Each row comes from the steps of one path. Every step used is in the known rows, and no mark comes twice. Write the path behind each row, first mark first.
In the rows, zero is written as 128.
Known rows
tanite sepe kisarof: [126 158 142  64 127  75 124 124 151  85 104 117 139 134 143 159 130 142
 141 108 169  72 137 167  97 159 147 119  96 149 169 111 166 114 175 144
 163 194 179 101 126 115 124 101 141 128 139  81  98 147 104 169 142 133
 105  90 106 188  63 171 116 159 126 136 154]
nagegu sepe: [ 96 123 105 127 160 163 148 143 194 132 173  68 149 133  95 136  82 128
 166 174 121 132  87 172 134 108 133 127 114 119 132 108 134  96 159 141
 105 122  98 115 120 170  79 120 107  85 127  85 182 105  97 163 154 143
  79 140 111 115 157  93 104 116 133  84 172]
sorizu sepe kade: [ 86 153 173  68 166 163 170 109 125 142  99 131 135 149  75  85  95 160
 100 118 166  89 146 150 184 130 137 180 177 107 183 116 126  87 123  86
 191 111 197 157  96 129 144 147 126 107  80 155 105  91  95 162 133 154
 153 125 137 119 113 103 110 188 150 133 109]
--------------------------------
= Task to carry out =
Whenever the word "rows" turns up in a line of the listing above, copy the line.

= Solution to this task =
Each row comes from the steps of one path. Every step used is in the known rows, and no mark comes twice. Write the path behind each row, first mark first.
In the rows, zero is written as 128.
Known rows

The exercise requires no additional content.